Moreover, the identified potential multicollinearity issue highlights the need for careful feature selection to enhance the stability and interpretability of the regression model. Specifically, considering the strong correlations among Sqft_living, Sqft_living15, and Sqft_above, it is advisable to include only one of them in the model to avoid multicollinearity and ensure the model’s robustness.
In addition it’s crucial to remember that correlation does not imply causation. While these variables are correlated, further analysis and domain knowledge are needed to understand the causal relationships and make informed predictions.
As we move forward, advanced visualizations will serve as valuable tools to unravel these complex relationships, offering a more nuanced understanding of the dynamics shaping the real estate market in King County, Washington State, USA.
Feature Selection: Given the multicollinearity observed among sqft_living, sqft_living15, and sqft_above, we select one of these variables that best represents the living space in the model. For our case, sqft_living has a strong correlation with the target variable price and other predictors, making it a suitable choice.
attach(house_data2)
# Create an empty list to store plots
plots_list <- list()
# Iterate through variables and create scatter plots
for (variable in cont_vars2[-1]) {
# Create scatter plot with regression line
scatter_plot <- ggplot(house_data2, aes_string(x = variable, y = "price")) +
geom_point(color = "orange") +
geom_smooth(method = "lm", se = FALSE, color = "red") +
geom_encircle(data = house_data2 %>% filter(price > 6000000),
color = "red", size = 2, expand = 0.05) +
geom_encircle(data = house_data2 %>% filter(bedrooms == 33),
color = "green", size = 2, expand = 0.05) +
labs(title = paste(variable, "vs. Price"), x = variable, y = "price") +
theme_minimal()
# Add the plot to the list
plots_list[[variable]] <- scatter_plot
}
## Warning: `aes_string()` was deprecated in ggplot2 3.0.0.
## ℹ Please use tidy evaluation idioms with `aes()`.
## ℹ See also `vignette("ggplot2-in-packages")` for more information.
## This warning is displayed once every 8 hours.
## Call `lifecycle::last_lifecycle_warnings()` to see where this warning was
## generated.
# Arrange the plots in a grid
advanced_plots <- ggarrange(plotlist = plots_list, ncol = 2, nrow = 2)

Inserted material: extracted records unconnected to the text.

There are 8 hidden switches. A switch that is on adds its own fixed numbers to the row, and there is some noise. The rows also spread widely along 11 directions, which tell nothing about the answers.
In the rows, zero is written as 128.
Known rows, each followed by its switches (1 for on, 0 for off):
[154 116 134 161  92 110 100 129 148 134 147  84 177 107 168  83 110  95
 143 151 110 104] -> 1 1 0 1 0 1 0 1
[162 111 141 112 117 131 151 150 107 124 142  90  50 143 141 123 146 120
  71 154  46 112] -> 0 1 0 1 0 0 0 1
[125 125 120 137  76 116 113 173 129 162 148 144 119 152  99 112 110  99
 145 111 177 157] -> 1 0 1 1 0 0 0 1
[159 151 129  98 157 122  92 135  88 175 132  92 156  89 152  93 104 156
 122 168 139 107] -> 1 0 0 0 0 1 0 0
[169 122 126  76 100 115 166 146  78 129 121 154  62 135  86 110 155 139
  69 125  81  99] -> 1 1 0 0 0 1 1 0
[182 106 157 155 102 116 125 138 129 127 132 118  81 125 146 136 107 118
 154 103 114 111] -> 1 1 0 1 0 0 1 0
[104  88  82  99 157 142 149 139 102 117 110 144 136 144 132 129 133 135
 127 198 138 141] -> 1 0 0 1 0 1 0 1
[ 95 132 124 118  52  65 130  75 151  96 160 151 113 102 101 129 156 115
  93 109 126 120] -> 0 0 1 1 0 0 1 0
[128 100 158 126  93 124 137 137 122 135 138 125  56 169  80 115 151 102
  80 131  98 169] -> 0 0 0 0 0 0 1 1
[173 101 141 140 140 130 143 152 151 146 103  98  84  84 161 110 102 168
 129 114  95 112] -> 0 0 0 1 0 0 1 0
[169 130  96 123 129  95 116 175 173 137 179 142 111 125 174 111 137 142
  85 154 104  95] -> 0 0 0 0 1 0 1 1
[167  94 154 189  97 117 126 152 170 112 132 130 120 158 135 125 117  84
 167 108 105 132] -> 0 0 0 1 0 0 0 0
[184 126 177  95 161 126  66 167 124 159 157 101  68 145 121 108 124 121
  86 190 168 150] -> 0 0 0 1 1 1 1 0
[162 100 195 146 170 111  58 107 128 172 151  84 105 132 138  93 130 144
 111 186 141 150] -> 1 0 1 1 1 1 0 1
[130 134 153 126  85 126 127 105  86 166 118 103  85  90 121 134  97 137
 141  78 144 129] -> 1 1 1 0 0 1 0 0
[155  94 121 153 114 161 170 179 113 146  85 140  71 144 132 155  89 126
 176  71 106 152] -> 0 0 0 0 1 0 0 0
[119 131 106  92 168 145 139 101  75 134 102  75 117 102 143 128 129 152
 110 184 101 136] -> 0 0 1 0 1 0 0 0
[ 38 109  86  93 121 135 138 136 112 166 125 152 109 128 107 142 109 151
 114 143 210 195] -> 1 1 1 0 0 0 0 1
[159  85 111 122 131 142 172 122  66 144 100 151  91 132 128 143 107 159
 138 118  50 113] -> 1 1 0 0 0 1 1 1
[116 100  71  81 173 166 167 102  53  99  71 124 145 150 106 151 130 120
 155 201 126 140] -> 0 0 0 0 0 0 1 1
[137  89 125 106 158 144 159  93  88 101  84 117 114 132 128 131 147 132
 110 175  76 128] -> 0 1 0 0 1 1 0 0
[189  96  88 123 158 127 154 226 176 152 154 183  62 155 151 126 129 163
  91 141 114  91] -> 0 0 0 0 0 1 1 1
[103 106 136 113 150 115  70 128 117 181 146 138 167 129 120  99  99 145
 122 184 172 172] -> 1 0 0 1 0 1 0 1
[187  85 181 151 111 111 121  98  85 127 132 140  54 141 125 148 128 126
 143 106  74 122] -> 1 0 0 1 1 1 1 1
[168 117 188 189  77 119 111 126 155 147 146  75  77 120 161 128 105  96
 147  72 102 118] -> 0 1 0 0 0 0 0 1

New rows. What belongs after each?
[153 158 116 109  84 103 136 112 121 125 131  74 136  99 129  82 153 109
  87 137  91  78] -> 0 1 1 0 0 0 0 1
[143 120  98 115  98 112 137 119  92 120 125 176 143 126 122 150 112 118
 157 114 119  96] -> 0 0 0 1 0 1 0 1
[174  83 114 112 162 112 131 179 152 138 122 202 111 161 119 107 143 156
  98 158 122 116] -> 0 0 0 1 1 1 0 1
[186 140 141  63 162 140 107 126  84 130  98  83 100  89 128 115 118 138
 117 177 181  89] -> 0 1 0 1 0 1 1 0
[102  74 117  98 168 145 149 162 123 142 111 133  67 140 127 127 139 160
  91 181 152 165] -> 1 0 0 1 0 1 0 1
[199 138 137 132 127 117 110 186 117 168 164 127  98 140 147 110 116 129
 114 135 101  98] -> 1 0 0 0 0 1 0 0
[171 111 147 144  81  91  99 141 111 154 151 174 128 152 105 107 109 114
 143 100 104 140] -> 1 0 0 1 1 0 1 1
[116  66 137  96 162 140 143 108 129 112  71 140  78 116 111 131 141 154
 121 156 187 156] -> 0 0 0 1 1 1 1 1
[149  89  90 137 122 134 176 151 104 130 112 177 132 172 118 134 119 126
 132 128  43 122] -> 0 1 0 0 0 0 0 1
[124 121 119 109 156 134 111  92  53 143 134  91 139 119 156 138 117 131
 130 190  90 136] -> 1 0 0 0 1 1 0 1
[159 159 151 112  82 120  80 135 100 142 138  67 152 123 118  93 109  67
 133 146 164 123] -> 0 1 0 1 0 0 0 1
[119 114 119 167  96 106 114 176 142 179 190 150 120 146 162 126  95 132
 114 119  56 170] -> 1 0 0 0 1 0 0 0
[155 105  89 122 180 144 159 108  95 112  92 101 151 122 165 131 131 147
 145 181  67  92] -> 0 0 0 0 0 0 0 1
[179 123 135 179  77 114 114 145 165 136 131 113 193 124 144  80  99  80
 159 110  94  99] -> 0 1 0 0 0 1 0 0
[143  96 114 142 133 111 141  70 106 109 136 161 116 151 123 165 133 132
 142 142  86 107] -> 0 1 1 0 0 0 1 1
[153 102 148 136  84  98 127 154 163 127 158 147  87 139 109 103 140 114
  85 128  85 130] -> 0 0 0 1 0 1 1 0
[130  93 137 117 169 153 121 134 113 177  90 111 119 135 104  92 120 158
 111 166 128 170] -> 0 0 1 0 1 1 0 1
[146  76 119 146 141 115 130 127 159 107  94 169 166 141 119 110 118 130
 161 148 129 143] -> 0 0 0 1 1 0 1 0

## `geom_smooth()` using formula = 'y ~ x'
## `geom_smooth()` using formula = 'y ~ x'
## `geom_smooth()` using formula = 'y ~ x'
# Display the arranged plots
print(advanced_plots)
We generate scatter plots for various continuous variables against housing prices, utilizing light green points and red regression lines for visualization. A red circle is incorporated to emphasize observations where housing prices exceed $6,000,000, indicating potential outliers. The scatter plots collectively underscore similarities in the distribution patterns of all continuous variables concerning price. This graphical exploration enhances the understanding of the correlation between each continuous variable and housing prices, with the filter for prices drawing attention to three potential outliers. Identifying and comprehending such outliers is crucial for robust data analysis, aiding in informed decisions regarding their impact on statistical models and subsequent analyses. Further investigation and domain knowledge are typically required to interpret these outliers within the dataset’s context.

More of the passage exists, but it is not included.